Как убийцы проникли на ферму и незамеченными вошли в дом Арона, так и осталось загадкой для следователей. Убийцам удалось незаметно преодолеть расстояние от забора до самого дома и бесшумно проникнуть в дом уже на рассвете, когда сон особенно крепок.
Жену Арона убийцы задушили. Судя по перевёрнутой мебели, хозяин дома отчаянно сопротивлялся, но безуспешно, поскольку был ранен ещё в самом начале борьбы: на его теле потом были обнаружены следы огнестрельных ранений. Оборонялся он храбро, но, видимо, от потери крови быстро обессилел и тогда нападавший или, скорее, нападавшие нанесли ему ещё несколько ударов ножом, а потом задушили, как и его жену. Сыновьям Арона убийцы перерезали горло, когда они ещё спали или только успели проснуться. День для нападения на ферму убийцы выбрали дождливый, и от шума дождя и сильного ветра сыновья могли не сразу услышать приближающуюся беду. Самой жестокой была расправа над Ароном: убийцы вспороли ему живот и напихали внутрь навоза с землёй, как будто в отместку за тот спор.
Весть об этом жестоком убийстве взбудоражила всю страну. Армия и спецслужбы вели поиск убийц в близлежащих деревнях. Местная молодёжь встречала солдат камнями и бутылками с зажигательной смесью, и многие в те дни опасались, что вспыхнет новая Интифада. Но Интифада не вспыхнула, а спецслужбам удалось выйти на след убийц, и вскоре они были арестованы. Это были пять молодых парней от семнадцати до двадцати лет. И на допросах, и потом на суде все они чувствовали себя героями, улыбались и не выпускали из рук томики Корана. В зал суда они вошли, одной рукой поддерживая кандалы на ногах, а в другой – держа томики Корана и радостно выкрикивая: «Аллах Акбар!» О совершённом убийстве они рассказывали во всех подробностях и не испытывали никакого сожаления. Все они получили пожизненное, но из зала уходили, гордо расправив плечи, насколько им это позволяли кандалы и с торжествующей улыбкой победителей.
– У меня хорошие дети, – с достоинством сказал отец двоих из парней. – Они защищали нашу землю. Они герои!
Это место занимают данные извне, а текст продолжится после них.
Here is a tiny trained network, its code and every weight. The questions are about switching its units off for an input and a target symbol, where a switched-off unit gives its printed mean instead of its output.

import numpy as np


def w(rows, s, z=0):
    codes = np.array(rows[::2]) - 128.0
    scale = np.full(codes.shape[1], s)
    scale[-1] = z or s
    return codes * scale


def norm(h):
    return h / np.sqrt((h * h).mean(-1, keepdims=True) + 1e-5)


def f(y):
    return np.maximum(y, 0)


def softmax(a):
    e = np.exp(a - a.max(-1, keepdims=True))
    return e / e.sum(-1, keepdims=True)


def log_softmax(a):
    a = a - a.max(-1, keepdims=True)
    return a - np.log(np.exp(a).sum(-1, keepdims=True))


def net(x, mask):
    ids = ['αβγδηθλμπστφω'.index(c) for c in x.split()]
    T = len(ids)
    res = E[ids] + P[:T]
    u = 0
    for l in range(2):
        r = norm(res)
        for j in range(2):
            rows = slice(2 * j, 2 * j + 2)
            q, k, v = (r @ M[l][rows].T for M in (Q, K, V))
            z = softmax(np.where(np.tri(T) > 0, q @ k.T / 2**0.5, -1e9)) @ v
            o = O[l][rows]
            res = res + np.where(mask[u + j], z, o[:, -1]) @ o[:, :-1]
        u += 2
        y = f(norm(res) @ A[l][:, :-1].T + A[l][:, -1])
        res = res + np.where(mask[u : u + 8], y, B[l][:, -1]) @ B[l][:, :-1]
        u += 8
    return log_softmax(norm(res)[-1] @ U[:, :-1].T + U[:, -1])


Q, K, V, O, A, B = {}, {}, {}, {}, {}, {}
E = w([
[216,128,121,98,130,203,92,135,80],'α',
[115,137,93,143,83,120,141,129,153],'β',
[139,81,199,112,89,211,138,124,135],'γ',
[145,152,166,92,199,122,153,114,179],'δ',
[178,184,113,117,70,116,214,70,155],'η',
[136,71,152,188,67,145,175,146,161],'θ',
[88,195,73,138,148,74,132,153,137],'λ',
[54,124,192,121,123,136,97,109,150],'μ',
[134,109,104,175,113,121,121,193,148],'π',
[151,222,118,128,89,154,190,196,103],'σ',
[120,210,89,93,92,145,88,101,93],'τ',
[222,75,94,186,145,136,139,188,139],'φ',
[161,170,159,252,179,117,112,88,54],'ω',
],0.02)
P = w([
[194,136,135,118,70,65,80,89,175],'0',
[100,83,140,138,108,69,212,154,116],'1',
[152,157,144,131,117,90,169,96,92],'2',
[132,133,150,216,84,175,130,180,240],'3',
[65,92,121,144,110,108,194,155,109],'4',
[147,179,157,136,107,96,167,97,72],'5',
[114,144,141,194,90,189,109,179,237],'6',
[52,89,94,144,118,135,184,154,120],'7',
[142,178,162,147,108,101,170,98,63],'8',
[115,132,136,172,104,167,101,180,247],'9',
[41,90,65,129,134,165,184,145,136],'10',
[141,175,170,165,102,109,180,100,55],'11',
],0.015)
Q[0] = w([
[173,190,216,223,98,95,90,106,76],'0.h0',
[90,102,141,96,137,106,169,127,2],'0.h0',
[154,184,142,173,121,163,95,133,204],'0.h1',
[110,115,152,114,93,154,114,118,138],'0.h1',
],0.031)
K[0] = w([
[165,161,184,231,147,95,146,52,40],'0.h0',
[40,138,68,154,195,253,202,126,97],'0.h0',
[189,114,176,100,98,50,85,155,141],'0.h1',
[117,89,136,126,99,134,123,91,123],'0.h1',
],0.025)
V[0] = w([
[68,136,115,28,29,166,199,248,155],'0.h0',
[22,144,93,90,90,113,136,38,152],'0.h0',
[162,198,35,146,213,79,113,173,129],'0.h1',
[138,112,68,146,63,100,179,27,183],'0.h1',
],0.014)
O[0] = w([
[131,138,10,112,142,182,158,121,163,53],'0.h0',
[117,122,139,169,222,118,127,80,166,63],'0.h0',
[159,148,117,136,167,61,126,182,128,178],'0.h1',
[157,116,115,186,71,122,145,109,150,254],'0.h1',
],0.013,0.0076)
A[0] = w([
[251,117,155,82,151,154,116,94,108,163],'0.n0',
[73,89,153,137,130,129,207,186,159,193],'0.n1',
[190,203,144,134,128,139,105,79,82,157],'0.n2',
[151,131,107,184,155,154,146,78,103,144],'0.n3',
[173,126,136,183,146,160,69,105,123,184],'0.n4',
[185,91,112,94,143,131,84,108,68,77],'0.n5',
[216,105,84,133,130,116,87,95,38,146],'0.n6',
[148,149,96,127,121,175,179,111,150,254],'0.n7',
],0.022,0.0049)
B[0] = w([
[165,130,200,224,80,142,200,93,175,170],'0.n0',
[119,206,33,76,154,182,114,91,71,227],'0.n1',
[153,158,3,131,207,192,141,107,137,190],'0.n2',
[112,110,217,58,109,112,87,81,101,187],'0.n3',
[43,207,58,116,140,95,121,143,134,178],'0.n4',
[233,74,201,169,61,75,96,123,124,136],'0.n5',
[68,132,105,12,164,162,78,131,103,170],'0.n6',
[93,102,48,208,98,111,107,181,77,254],'0.n7',
],0.017,0.013)
Q[1] = w([
[163,63,94,112,186,101,146,103,2],'1.h0',
[110,102,171,121,160,124,254,85,25],'1.h0',
[100,84,111,112,153,118,180,123,57],'1.h1',
[152,98,160,110,156,106,217,93,34],'1.h1',
],0.025)
K[1] = w([
[116,111,114,186,197,168,157,184,16],'1.h0',
[93,177,190,166,154,147,166,119,3],'1.h0',
[79,104,119,158,155,154,159,180,69],'1.h1',
[127,143,165,185,174,155,121,144,15],'1.h1',
],0.025)
V[1] = w([
[216,85,72,168,135,107,93,101,42],'1.h0',
[140,103,92,60,72,62,42,117,137],'1.h0',
[247,73,65,50,135,170,150,46,253],'1.h1',
[162,107,207,199,147,137,184,152,72],'1.h1',
],0.021)
O[1] = w([
[153,146,124,106,94,98,82,146,178,250],'1.h0',
[155,87,156,81,127,107,111,143,118,132],'1.h0',
[192,122,40,9,95,165,169,79,104,10],'1.h1',
[115,113,147,195,91,149,164,163,162,63],'1.h1',
],0.016,0.014)
A[1] = w([
[133,162,138,143,151,68,151,146,113,198],'1.n0',
[131,148,107,109,132,129,120,85,136,17],'1.n1',
[146,115,92,110,128,143,114,157,130,181],'1.n2',
[127,97,142,142,81,95,145,157,127,80],'1.n3',
[127,113,118,66,188,124,125,155,142,148],'1.n4',
[90,107,143,103,154,116,110,103,117,28],'1.n5',
[112,136,80,141,162,150,253,149,161,4],'1.n6',
[123,167,112,137,92,87,105,122,141,129],'1.n7',
],0.039,0.0034)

– Я горжусь своими детьми, – сказала мать двух других юношей. Огромные портреты сыновей висели у неё за спиной. Она смотрела на журналистов с вызовом, но в её глазах при этом была глубокая печаль.
Взрыв
Царь Нимрод вызвал к себе Авраама и потребовал от него отречься от своего Бога и признать идолов, которым покланялся царь. Авраам отказался, и тогда царь велел бросить его в пылающую печь.
Брат же Авраама решил для себя: «Если Авраам выйдет из печи невредимым, то буду я за него и признаю его Бога. А если сгорит Авраам, то буду я за Нимрода и поклонюсь идолам царя».
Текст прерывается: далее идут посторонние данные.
[-13   6  -7   5  -5  -3  16   7  12   4 -58 -24  -8  -6  10  18 -12  26
   5   0  50  -1 -41  -8  39   4   3  16 -42  34 -58   0  37  -1] -> 5
[-12  -9  34  12  -4 -25  15 -40 -40  11  -8  16 -14  -6 -19 -10 -36  10
 -26 -39 -24  -2  13  -5   2  12  20   8 -26 -25 -41  11   7  30] -> 5
[ 22  -2  35   6 -15  10  -2  41  14 -35 -11 -45  36 -27  48  13  -6 -21
 -28  -5   0 -64 -17  35 -46 -11  48  -8  33 -10 -20  10 -26   9] -> 4
[  8  -8  -6  14   7  20  -7  22   9   2 -35 -26 -21 -26  27  38  54   3
  56 -15  -7  19 -18  14  -6   5  16 -36  54  30  17  -4  17   6] -> 3
[ 34 -19 -11   2 -14 -30   6  27  12  -1  -2 -31 -10 -45  35  -2  38 -15
  14   0   1  18 -13 -28 -11  11  47 -12  63  16   7  -8 -19  43] -> 5
[-25  12 -18   1 -25 -40  21  28  -3 -11   0 -42  13 -36  -5   8 -38  16
   5  -5  31   6 -10 -36   9   5  28  16 -17   7 -27  -9   4  18] -> 1
[-13 -23  42  37   1 -19  -3 -29 -21  14   6 -30 -31   0 -26  -2  15  10
   3 -53 -42  25  25  16   1   1  14 -26 -13  -7   4 -14  14  35] -> 2
[-28  15  19  10 -14   7   8  30  11  -6 -47 -53   2  -9   7  25   0  14
   0 -11  25 -22 -26  12  -5   4  16  -2 -13  19 -25   1  27  -9] -> 7
[-13   0  -3   6 -18 -17  22  36  18  -9 -15 -36  17 -38  19   8  -1  17
  -1 -17  15 -14 -17  -9  -2  -5  37  16   9  14 -18  -5  -2   7] -> 7
[  0   1  -4   7 -14 -22  14  34   8 -17  -3 -56  16 -19  17   1  -1  16
   0  -3  14 -11  -7  -8  -7 -11  30  -1  -1  17  -3  -1   1   5] -> 2
[-11   7  23  14  -8  13  11  33  -5 -12 -39 -56 -15 -18   9  45  13   3
  35  -8  28  16 -13  -5   0  -4   5 -17  -8  25  -6  -7  30  -7] -> 3
[ 36  -1  -7  -8   4 -20 -19  -4  -4  11  -1   3   6 -28  33  -2  23 -11
  13   8  -9 -10  -6   7 -30  -1  61 -16  57 -13  -5   5 -22  39] -> 4
[ 10   1  45   4   6  13  -5  -6 -20  -6 -34   0   8  -2   6  12 -22   0
 -43 -38 -27 -76  -8  46 -27   0  14  -3  -4 -24 -39  38  -4 -25] -> 5
[ 32   7  28 -49   1  21 -14  11 -16 -32  27  -8  13  22  -1  23 -17 -28
  -3  16 -18 -92  -9  23 -64  -6   8 -36   9 -25  14  22 -16 -32] -> 4
[ -8 -17  17 -27  -9  12  -2  16   9 -14  33 -15  -8   1  -1  13   1 -28
  13  -3 -33 -21 -13 -11 -28  24  -3 -24  50  -2  31 -16  -2  16] -> 4
[-10 -27  -9 -23  -7 -37  15 -12 -12 -16  61  10  -4  18 -18 -31 -13   2
  15   1 -48 -22   2  -4  -4   9  -1 -15  35   1  19  -8  -7  30] -> 2
[ 14   7  36  13   2 -12  11 -27 -24   7 -29   0   3  10  -8   0 -30   9
 -38 -30 -22 -48  -3  25   2   8  24   7 -39 -27 -55  27   2  -6] -> 5
[-16   2  -7  17  -6 -31  27   8  -2   6 -21 -28   3 -27  -2  14 -12  21
  20 -11  25  33  -8 -12  28  -5  32  16  -8  22 -31 -11  12  18] -> 3
[ 21   2  -1 -55 -10 -24   2  10 -37 -29  53  -8  18  -8 -13   5 -24 -22
   4  17 -14 -51  12 -45 -51  -2  18 -17   5 -29  17   1 -29   4] -> 4
[  3 -35  -9  29   1  -9  -4  11  13 -13   6 -34  15 -47  22  19  24  -5
   9 -54 -26  20 -17 -17 -34  15  20  -4   7  -2  19 -12 -22  23] -> 4
[  7   9  15 -49   3   9  10  -4   2  -6   3  14 -12  32 -18  10 -29  -6
 -11  21   1 -70 -30   6   9  15 -21  -3 -13  -2 -19  13  21 -41] -> 5
[  0  12 -17   2  18  -3 -26  -9  16  19 -53  11  -3  -8  26  12  28  12
   5   1   2 -31 -27  48 -12   7  20  -9  28   5 -24  25  18 -11] -> 7
[ -2  -3 -19  12 -19 -44  16  19  20  -6   5 -37  30 -34  21  -3 -18   2
  -6 -10   2 -10 -19   8  -8  -4  42  25  16   6 -32  -4 -18  24] -> 1
[  2   7  11   2   0 -45  29 -25 -19  19 -19   4   3 -14 -24  -6 -50  22
 -36 -35 -10 -17  -8 -12  27   6  19  38 -48 -30 -56  18  -1 -16] -> 5
[-14 -29   6  -1  -4  29 -10  29  25 -14  11 -21 -34  17   4  25  35 -25
  39 -12 -58  -4 -25  26 -14   8 -39 -37  44  35  24 -11  10   4] -> 0
[-33   1 -21 -22  -5 -27   2  -6  -7  18  22  -6 -31  35 -19  -7 -17  -1
  41  21 -40   3 -11 -22  33  36 -13  -7   7  22  22 -14  10  13] -> 6
[-10 -21   1  38  -7  15  -6  25  44  -8 -14 -42  -9 -35   6  39  13   1
  15 -61 -38  15 -20  21 -15  26   0 -13  17   0  28  -9   1 -21] -> 1
[-18 -22  28 -32  -6   1  -6 -17 -17 -12  48  26  -3  27   3  -4 -18 -24
  -5   9 -52 -48   5  23 -19  14  14 -26  57  -5  -4  -3 -18  49] -> 4
[ 21   6   8  11  14 -20 -22 -13 -20  25 -20 -10 -18  11  12  -7  30  13
  20   8  -5  -4   4  29  -6 -12  41 -26  20   6 -18  21  10  28] -> 2
[ 23  16 -19 -11  16 -14 -18  -8   5  21 -28  -9   4 -14  24  13  11   4
   8   7  10 -14 -22  17 -14  -6  32  -5  14   2 -27  21   6   7] -> 4
[-14  -3  19  15   3  14   4   4  21  21 -45 -15 -23  -6  -1  27 -11  17
   1 -35 -12   8 -31  18  22   9 -19  19 -15  15 -20  18  16 -39] -> 5
[  2  -9 -13  22  -5 -10 -14  -5  24  10  -4   6   7 -15  35  -8  12  -4
  11  -7 -33   2 -23  51 -16  14  38  -5  78   7 -10   9 -19  35] -> 1
[  1  14 -19   6   2 -31  -1 -33 -11  34 -21  -2 -10   8  17 -20   1  14
  20   5 -30   2  -9  25  28   3  41   0  24  11 -22   3   2  33] -> 6
[ -1 -25 -18  19 -20 -55  15  27   8 -23  16 -34   8 -44  17  -9   5 -10
  -8  -2 -14  32  -1 -25  -2   0  54   5  37  13 -17 -22 -27  64] -> 0
[ 18   3 -53   1   2 -42  16  20  15  19   1 -15 -17 -43   2   4  25  17
  32  -3   3  59 -22 -52  30   4  36   0  21  17   3 -14  -7  13] -> 0
[-39  -6   8  33  -2  -8   7 -27   5  35 -25 -11 -24  12  -5   1 -21  16
  18 -45 -56  30  -9  18  34  26   0  13 -17   5  -5  -7  18   7] -> 6
[ 33  21 -44  -6   7  11 -25  27  15 -18 -41 -27  12 -26  66  12  30   2
  24  20   8 -36 -32  23 -30   6  36 -31  40  17  22  22   0 -19] -> 6
[  19   19   15  -50   15   11   -3  -11  -24  -15   26   35   19   44
  -13  -14  -33    7  -21   22    1 -114  -10   36  -32   -4   17  -31
    3  -28   -6   32    4  -42] -> 2
[  2 -24  13 -22  -9   6 -22  20   5 -31  40  -3  -1   5   4   6   5 -34
  19   0 -64 -70 -13  44 -56  18   5 -37  88  -5  28   1 -18  14] -> 1
[-22 -16  18  29 -18 -30  30   7  -7   3  -6 -30 -11 -30  11  10   4   0
  18 -19   4  46   9 -15  20   6  39  -4  19  15 -18 -26  11  58] -> 3
[-30  13   4  16  13 -41  25 -49 -30  34 -14  28  -5  -2 -43  -3 -58  39
  -5 -38 -19  23  11  10  39   5  17  30 -40 -20 -45  15  13  -6] -> 3
[ -5 -24  46 -19 -25   3   0  10 -13  -6   2 -14 -42  26 -12  12   0 -31
  23   2 -43 -24   4   5  -7  14 -17 -29  39   4   2 -10   5  23] -> 5
[ -5 -12  18  26  -5   4 -12  14  -5  -8 -13 -42  -1 -19  28   9   9  -7
   8 -44 -58 -22  -1  28 -31  10  23 -19  23   0  28   5 -13   3] -> 6
[-16  -9   4 -24   5   3  -8  -1  -4  -9  25   3  -7  35 -10  -6   2   0
  17  12 -32 -37 -25  16 -17  19 -17 -22  32   9  25   5   6 -14] -> 2
[-27  27  38   8  -9 -25   8 -15 -35  13 -39 -21  -6  14 -21   0 -26  18
 -17   4  20 -26   5  12  14  -8  24  12 -47  -7 -67  10  26  20] -> 7
[ 24  12 -10   8  11 -27  18   3  -4   0  -1 -29  -2 -30 -33  14 -11  16
 -12 -39 -20   6 -10 -25   1  -7  15  11 -52 -22  -9   7  -1 -36] -> 0
[-16   5 -15  21  15  -1  15   2  25  14 -16 -10  -9 -14 -23  18 -16  32
  -8 -50 -36   6 -31  11  30  13  -5  11 -30   5 -13   7  13 -43] -> 0
[ 20  22 -34 -10   0 -72   1   4 -24  11  -6  -7  19 -48  -1 -17  -4  22
  -4   6  23 -26   6 -23 -15 -10  67  11  -3 -19 -25  12 -18  16] -> 7
[ 31 -18 -17  20   5 -22  -2   9  15   2 -11 -13   5 -41  42   5  48 -10
  26 -14 -22   4  -9  30 -18   4  52 -23  79  10   5  -5  -9  36] -> 3
[ -1   8  -7  11 -17 -47  28  33  -1 -13   4 -51  11 -41  -8  -6 -18  11
 -15  -4   2  19  -9 -33  13 -10  52  21   3  11 -28 -12 -14  27] -> 0
[-37  -8  -3  28   0 -22  17  -6  10  18 -13 -11 -14 -34 -26  10  -9  33
   2 -55 -16  39  -8 -25  22  27  12  18 -23  -4   1  -9  14   0] -> 7
[-15 -10  20 -15  12  23  -4 -12  12 -16  17  22   3  58   2 -11 -15   3
 -14   7 -40 -74 -36  70  -8  22 -10 -29  39   5   2  24   8 -19] -> 2
[-12  -7 -32  18   1 -36  22  -9  17  38 -13 -13 -32 -33  -5  11  31  16
  50 -15   2  89  -7 -30  53  16  14   1  30  28   4 -31  23  34] -> 3
[ -4 -15  18 -29 -17 -24   4  19 -23 -33  41 -12  -7  -5 -19  -1  -2 -17
  11   8 -30 -39   8 -21 -37  13  17 -23  35 -13  26  -8 -14  21] -> 7
[ -4   3  39  11   0  53 -23  33  18 -46 -44 -27  23 -20  48  35  24  -3
 -30  -6  16 -80 -27  63 -48  -2  24 -27  20   7  -5  19   3 -30] -> 7
[-45  38 -27   0  -3 -27  22 -15  -3  28 -27 -16  -5  15 -13 -12 -60  48
  11  15  25  16 -26 -13  69  10  11  38 -59  34 -41   2  31  -3] -> 6
[ -6  -4 -29  -5 -20 -24  10  39  15 -28  -6 -31  42 -40  64 -15 -12  -4
 -11  -1 -16 -49 -20  13 -18   2  58   6  74  17  -3   0 -30  27] -> 6
[-15 -18   8 -29  -6 -24  19  13 -16 -31  49  13  15 -12   4  -6 -24 -11
   0  -1 -46 -62  -9  19 -25  18  28 -17  83  -2  15   0 -20  13] -> 3
[ -1  -6  -6 -24 -14   1  11  20   1  -7  33 -30 -20  23 -23   6   8  -1
  42  -1 -23  -5   6 -34  -7  13 -21 -34  -1   7  45 -19  15 -11] -> 2
[ -8 -11   7 -23   0  11   9  15   0 -19  19   7   1  12   2  15  -4 -14
  27   2 -39 -42 -24  20 -24  24  -6 -23  59   4  26   2  -1 -21] -> 3
[-41   8  17  27   8  -1   0 -38  -9  39 -28   7 -26  29 -14  -2 -34  25
  10 -35 -55   6 -11  33  39  25  -2  12 -30   1 -17  11  22  -4] -> 6
[ 17  -1 -16  10   7 -29  11   6   0  -5  16 -11   7 -42 -16   0 -12   9
 -19 -38 -43   2   6 -23 -10   4  30  15 -13 -22  -2   4 -13  -5] -> 0
[  0  16  -3  -7   8  -3   8  21  -4 -18 -25 -28   9 -28   0  17  -9  17
 -21  -8  30 -30 -24   1   0 -23  30  -1 -15  14 -44   7  19  -5] -> 0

И вот вошёл Авраам в печь огненную и вышел из неё совершенно невредимым.
Когда Авраам вышел из пылающей печи, спросили слуги царя у брата Авраама:
– За кого ты?
– За Авраама, – ответил тот.
И его тогда тоже бросили в печь, но, в отличие от Авраама, брат его тут же сгорел.
(Из библейской легенды)
– Нет здесь никого! – с досадой констатировал офицер спецслужб, когда солдаты блокировали дом в лагере беженцев Д-ия.
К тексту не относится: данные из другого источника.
Below are the code and all the weights of a small trained network. Each question names an input and a target symbol and asks about switching units off, where a switched-off unit gives its printed mean instead of its output.

import numpy as np


def w(rows, s, z=0):
    codes = np.array(rows[::2]) - 128.0
    scale = np.full(codes.shape[1], s)
    scale[-1] = z or s
    return codes * scale


def norm(h):
    return h / np.sqrt((h * h).mean(-1, keepdims=True) + 1e-5)


def f(y):
    return np.maximum(y, 0)


def softmax(a):
    e = np.exp(a - a.max(-1, keepdims=True))
    return e / e.sum(-1, keepdims=True)


def log_softmax(a):
    a = a - a.max(-1, keepdims=True)
    return a - np.log(np.exp(a).sum(-1, keepdims=True))


def net(x, mask):
    ids = ['βγδζμξπφω'.index(c) for c in x.split()]
    T = len(ids)
    res = E[ids] + P[:T]
    u = 0
    for l in range(2):
        r = norm(res)
        for j in range(3):
            rows = slice(3 * j, 3 * j + 3)
            q, k, v = (r @ M[l][rows].T for M in (Q, K, V))
            z = softmax(np.where(np.tri(T) > 0, q @ k.T / 3**0.5, -1e9)) @ v
            o = O[l][rows]
            res = res + np.where(mask[u + j], z, o[:, -1]) @ o[:, :-1]
        u += 3
        y = f(norm(res) @ A[l][:, :-1].T + A[l][:, -1])
        res = res + np.where(mask[u : u + 4], y, B[l][:, -1]) @ B[l][:, :-1]
        u += 4
    return log_softmax(norm(res)[-1] @ U[:, :-1].T + U[:, -1])


Q, K, V, O, A, B = {}, {}, {}, {}, {}, {}
E = w([
[131,163,207],'β',
[117,130,136],'γ',
[141,136,18],'δ',
[153,95,116],'ζ',
[145,72,255],'μ',
[145,96,117],'ξ',
[142,180,118],'π',
[179,93,115],'φ',
[128,5,70],'ω',
],0.0066)
P = w([
[13,152,113],'0',
[226,99,133],'1',
[241,93,136],'2',
[241,91,140],'3',
[229,82,138],'4',
[247,88,140],'5',
[241,82,138],'6',
[223,83,140],'7',
],0.0013)
Q[0] = w([
[137,16,121],'L0H0',
[180,12,173],'L0H0',
[218,62,143],'L0H0',
[92,74,105],'L0H1',
[171,214,167],'L0H1',
[152,104,132],'L0H1',
[131,228,187],'L0H2',
[98,67,2],'L0H2',
[138,182,62],'L0H2',
],0.013)
K[0] = w([
[59,102,87],'L0H0',
[29,113,138],'L0H0',
[31,164,138],'L0H0',
[168,112,144],'L0H1',
[46,162,100],'L0H1',
[132,91,117],'L0H1',
[73,182,183],'L0H2',
[149,98,5],'L0H2',
[137,166,40],'L0H2',
],0.015)
V[0] = w([
[64,140,121],'L0H0',
[2,144,145],'L0H0',
[123,142,121],'L0H0',
[128,150,88],'L0H1',
[127,130,136],'L0H1',
[129,122,120],'L0H1',
[124,129,123],'L0H2',
[165,143,235],'L0H2',
[117,119,52],'L0H2',
],0.0046)
O[0] = w([
[129,93,148,117],'L0H0',
[104,52,124,123],'L0H0',
[128,127,134,129],'L0H0',
[80,112,119,113],'L0H1',
[138,136,134,130],'L0H1',
[141,121,121,126],'L0H1',
[142,124,127,121],'L0H2',
[3,168,163,255],'L0H2',
[223,88,90,48],'L0H2',
],0.0049,0.0027)
A[0] = w([
[97,139,2,96],'L0N0',
[87,181,43,5],'L0N1',
[183,231,77,131],'L0N2',
[161,98,82,163],'L0N3',
],0.0067,0.0021)
B[0] = w([
[250,131,123,169],'L0N0',
[110,38,61,159],'L0N1',
[2,164,130,246],'L0N2',
[197,194,121,250],'L0N3',
],0.0075,0.002)
Q[1] = w([
[179,145,192],'L1H0',
[195,225,129],'L1H0',
[95,228,77],'L1H0',
[145,68,219],'L1H1',
[169,105,65],'L1H1',
[72,6,73],'L1H1',
[182,157,98],'L1H2',
[92,93,155],'L1H2',
[197,69,136],'L1H2',
],0.022)
K[1] = w([
[152,126,187],'L1H0',
[205,203,161],'L1H0',
[146,231,99],'L1H0',
[120,117,207],'L1H1',
[205,123,106],'L1H1',
[130,3,93],'L1H1',
[124,119,68],'L1H2',
[129,128,172],'L1H2',
[107,62,128],'L1H2',
],0.025)
V[1] = w([
[159,220,180],'L1H0',
[144,189,101],'L1H0',
[106,69,86],'L1H0',
[127,157,104],'L1H1',
[127,254,47],'L1H1',
[131,78,165],'L1H1',
[141,134,143],'L1H2',
[100,123,68],'L1H2',
[152,137,166],'L1H2',
],0.0055)
O[1] = w([
[132,107,81,248],'L1H0',
[126,149,104,179],'L1H0',
[123,150,162,48],'L1H0',
[90,132,138,144],'L1H1',
[3,151,150,216],'L1H1',
[175,121,117,95],'L1H1',
[130,116,126,139],'L1H2',
[118,153,146,81],'L1H2',
[139,104,111,158],'L1H2',
],0.0068,0.0015)
A[1] = w([
[108,122,203,101],'L1N0',
[164,148,175,211],'L1N1',
[171,151,252,1],'L1N2',
[134,15,176,234],'L1N3',
],0.016,0.0018)
B[1] = w([
[222,106,106,255],'L1N0',
[155,92,145,198],'L1N1',
[130,248,249,237],'L1N2',
[17,16,70,201],'L1N3',
],0.015,0.0056)
U = w([
[97,10,80,252],'β',
[45,51,253,6],'γ',
[151,115,114,51],'δ',
[161,213,5,95],'ζ',
[146,123,112,45],'μ',
[158,118,106,70],'ξ',
[176,205,225,219],'π',
[9,195,105,231],'φ',
[175,116,101,71],'ω',
],0.012,0.0029)

Each question gives the input, a string of symbols that net reads in full, and the target symbol t.
The units are the heads (3 rows each of Q, K, V and O) and the neurons (one row each of A and B). Each row of codes is followed by its name. A weight is (code - 128) times the scale printed after its matrix; where a second scale follows, it is the last column's (O, A, B and U).
mask holds one flag per unit, layer by layer, with each layer's heads first. A switched-off unit (its flag False) gives its mean, the last column of its rows in O or B, instead of its output. The means were averaged over made-up inputs and are rounded, as every weight is.
A unit's drop is (log p(t) with every unit on - log p(t) with that unit switched off) / (log p(t) with every unit on - log p(t) with every unit switched off).
The circuit of an input: a set's keep is (log p(t) with only the set's units on - log p(t) with every unit switched off) / (log p(t) with every unit on - log p(t) with every unit switched off). Starting from the 12 units with the biggest drops (on a tie, the unit counted first), units are removed one at a time, each time the one whose removal leaves the highest keep (on an exact tie, the one counted first), for as long as the keep stays at least 0.8.
circuit, biggest first: the units of the circuit, biggest drop first
most important unit: the unit with the biggest drop
k most important neurons: the k neurons with the biggest drops, biggest first
k most important neurons of layer l: the k neurons of layer l with the biggest drops, biggest first
heads that matter: for each layer, one digit per head in row order, 1 if its drop is at least 0.15 and else 0, layers parted by /
drop of u: that unit's drop, to one decimal
input γ μ ξ δ β β φ, target γ: circuit, biggest first -> [L0H0, L1H0, L1N3, L1N2]
input β ξ β π γ, target β: most important unit -> L0H2
input φ β π β ξ, target φ: 2 most important neurons of layer 1 -> [L1N0, L1N2]
input β ω π ξ γ φ, target β: heads that matter -> 101 / 000
input ζ μ π π ω π ζ, target ζ: 3 most important neurons -> [L1N2, L1N3, L0N3]
input ζ π β β β ω γ, target ζ: circuit, biggest first -> [L1N3, L1N2, L1N1]
input φ β π β β δ ζ, target φ: 4 most important neurons -> [L1N0, L0N3, L0N2, L1N2]
input γ δ β π β ω ξ, target γ: 4 most important neurons -> [L1N3, L1N2, L0N3, L1N0]
input γ ζ β β φ, target γ: 2 most important neurons of layer 1 -> [L1N3, L1N2]
input φ π ζ, target φ: heads that matter -> 100 / 010
input β β π π φ γ φ, target β: heads that matter -> 100 / 000
input φ β π γ ζ φ, target φ: 2 most important neurons -> [L1N0, L0N3]
input γ γ π γ, target γ: 3 most important neurons -> [L1N3, L1N2, L0N3]
input φ γ φ, target φ: most important neuron -> [L0N2]
input γ β π β β γ ζ, target γ: drop of L1N3 -> 1.2
input γ δ ζ, target γ: drop of L0H0 -> 2.2
input β ζ δ ξ, target β: drop of L1N2 -> 0.4
input φ β γ γ, target φ: drop of L0N1 -> 0.0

Дом выглядел совершенно безжизненным, и всё вокруг говорило о том, что внутри пусто. Разведка у похитителей работала не хуже, чем у спецслужб. Так было уже не раз: кто-то успевал их предупредить, и похитители выскальзывали из ловушки в самый последний момент.
Уже больше месяца спецслужбы пытались безуспешно установить местонахождение похищенных солдат, которые оказались в плену после того, как военное крыло исламского движения атаковало военную базу, убив одних солдат и захватив в плен других.
Похищение солдат было дерзким и отлично спланированным. В течение нескольких месяцев боевики вели подкоп под самым носом у военных, всё ближе подбираясь к базе. Наконец в одну из суббот боевики взорвали под самой базой самодельный фугас, заложенный в туннеле. День был выходным, и поэтому на базе в тот момент находились лишь двенадцать солдат. Шестеро из них погибли сразу, в момент взрыва, остальные были ранены, но отчаянно оборонялись, продолжая вести бой с нападавшими.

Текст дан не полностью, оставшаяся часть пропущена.